Mike Te'o
- Full name: Michael Paseka Te'o
- Born: July 23, 1993 (age 32) Long Beach, California, U.S.
- Height: 5 ft 8 in (173 cm)
- Weight: 205 lb (93 kg)
- School: Long Beach Polytechnic High School

Rugby union career
- Position(s): Wing, Fullback
- Current team: San Diego Legion

Senior career
- Years: Team / Apps / (Points)
- 2016: San Diego Breakers / 10 / (30)
- 2018–2020: San Diego Legion / 15 / (40)
- 2020: London Scottish / 0 / (0)
- 2021–2022: Utah Warriors / 23 / (67)
- 2023–: San Diego Legion / 18 / (30)
- Correct as of 7 August 2023

International career
- Years: Team / Apps / (Points)
- 2012–2013: United States U20 / 6 / (15)
- 2016–: United States / 30 / (80)
- 2016: USA Selects / 3 / (5)
- Correct as of 10 July 2021

National sevens team
- Years: Team /  / Comps
- 2012–2017: United States /  / 11
- Correct as of 21 May 2017

= Mike Te'o =

American rugby union player (born 1993)

Michael Paseka Te'o (born July 23, 1993) is an American professional rugby player who plays for the San Diego Legion of Major League Rugby (MLR). He also represents the America as a member of the United States national rugby union team.

He previously played for London Scottish in the RFU Championship England's second tier competition.

Te'o debuted for the U.S. at the 2016 Americas Rugby Championship, playing mostly at scrum-half, but also at fullback.

==Early career==
As a youth, Te'o grew up in Long Beach, California.

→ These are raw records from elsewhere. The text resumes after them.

Each row below holds a small network's activations on one input, seen along a few directions.
Each table varies a few parts of the input and shows all the possible inputs, shuffled.
Descriptions start from the smaller parts, as in this example, which fits no table here: line(6) and (point or line(9) or (values(2) and ring(5))).
Shared parts are said once, and a part with two or three values counts as separate values.
In the rows, 128 means zero.

Other details of the inputs vary at random and push rows far along three fixed directions, the same in every table; ignore that.

A family of inputs:
row 1: [ 93 151 160 109 107 132 140  89 126 133 138  83 144]
row 2: [159 130  92 141 158 123 140 132 114 110 118 133  94]
row 3: [116 210 130 116 126 117 161 126 138 129 135 130 137]
row 4: [121 174 141 136 147 116 145 109 108 158 104 136  81]
row 5: [128 110 132 115  87 131 116 123 127 117 153 104 159]
row 6: [141 124 115 146 131 175 121 170 135 117 144 140 158]
row 7: [126  43 113 148 132 113 133 110  94 136 131 142 112]
row 8: [150  85 121 118  95 159  96 139 154 120 158 127 162]
row 9: [ 86 121 158 108 123  98 136  72 100 148 113 112 114]
row 10: [163 136 111 153 167 151 147 187 127 138 127 145 133]
row 11: [157 180 112 161 140 123 179 157  86 135 131 145 115]
row 12: [150 117 111 106 145 109 141 111 112 121 102 152 100]
row 13: [145 142 128 120 106 147 126 125 166  95 109  97 131]
row 14: [139 185 134 142 126 159 136 166 124 123 131 125 136]
row 15: [154 102  95 172 158 124 127 145 130 126 142 167 108]
row 16: [166 100 105 125  96 158 109 150 172  83 130 116 159]
row 17: [105 136 127 132 104 119 119 112 127 129 135  91 126]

He played American football for the Long Beach Polytechnic football team in addition to rugby.

Te'o was a member of the United States national under-20 rugby union team that won the 2012 IRB Junior World Rugby Trophy.

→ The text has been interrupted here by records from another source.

A small network was trained on made-up records. Each row is its average activation on records with the value named, seen along a few directions.
Related values have similar rows: they may be neighbours, one step apart, or belong to one group.
Random noise pushes rows far along 3 fixed directions. That doesn't count. These rows show it; they differ only by the noise:
[-294  276   54  -97 -354 -316  112  123 -160 -252  128    9  -12]
[-126  220  172 -167   18 -432  224  150 -280   -9  270   56 -122]
[-142  159 -181   58 -166 -127  201   89  -27 -109   95   36 -126]
[ -45  301  237 -211  239 -623  297  308 -466  106  440  139 -154]
[-170 -341  710 -477  -62  -73   94 -677  132   90 -130 -320 -208]


Field F:
f2: [ 336  -53 -124  101  429  147  341  195  -43   21 -124  109 -234]
f6: [ 155  170 -717  487  200  289 -176  213  351  227  193  129  -16]
f12: [ -96   66 -555  378 -241   84 -281  308  327  133  182   47  -34]
f1: [ 198 -167 -338  230  -97  415  169  100   87 -158 -489  117   99]
f5: [-375  129 -355  125 -336  152   85 -234  315  -17 -132  -45   14]
f13: [  11 -344  256  -83 -536  224 -287 -212   11 -369 -593  -62  169]
f10: [  21  -77  -97  -35  166  147  308 -188  184  238   42    2 -207]
f9: [ 221  184 -450  523 -216   48 -193  478 -167 -386  -77  170  317]
f11: [ 493 -200  380   12  751 -102  -88   77 -332  278  240  253   47]
f4: [ -25  136  -14  192  151   32 -287   96 -114 -245   85  195  288]
f7: [-298  217  156 -266 -370  -45   56   84 -115 -284 -153  -25  192]
f3: [ 201    6   61 -266   79  -53 -211  143  -62  413  137 -259    3]
f8: [-226   -4  100  -97  -26  -25 -360 -191   50  -81  149 -204  214]
The values of F form a line.
A walk along F starts at f5 and steps to its neighbour f10. Put f6, f13, f9, f8 in the order it reaches them. -> f13, f9, f8, f6
Name the neighbours of f3, in listed order. -> f12
Name the neighbours of f2, in listed order. -> f1, f7

Field V:
v11: [ -91 -250  414 -378   36   -8  291 -462  173  204 -143 -144 -204]
v8: [ 436 -162   18   31  261 -119  -73  333 -221  198   26  119   61]
v13: [  91 -261  380    0  370  -43  -83 -380  147  253  179  -36   42]
v1: [ 191  -81  167 -328  483  -40  101 -134  126  533  295 -269 -317]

==Professional rugby career==
Te'o has also played for the United States national rugby sevens team, debuting at the 2012 Gold Coast Sevens during the 2012-13 World Rugby Sevens Series. Te'o was later named as a non-traveling reserve for the U.S. sevens squad for the 2014 Australia Sevens. Te'o played for the U.S. sevens team in the 2015 Pan American Games.

Before signing with the San Diego Breakers in the short-lived PRO Rugby, Te'o played for Belmont Shore in Long Beach, California in both 15s and sevens. With Belmont Shore he won the 2012 15s National Championship, the Club 7's National Championship, and was named 7's tournament MVP. He has also played with the Taranaki Development program in New Zealand.

Te’o signed with London Scottish ahead of the 2020–21 season, but never played a match as the season was suspended due to the pandemic. The Utah Warriors signed USA Mike Te’o for the 2021 Major League Rugby season. Te'o was traded back to the San Diego Legion in September 2022 for the 2023 Major League Rugby season.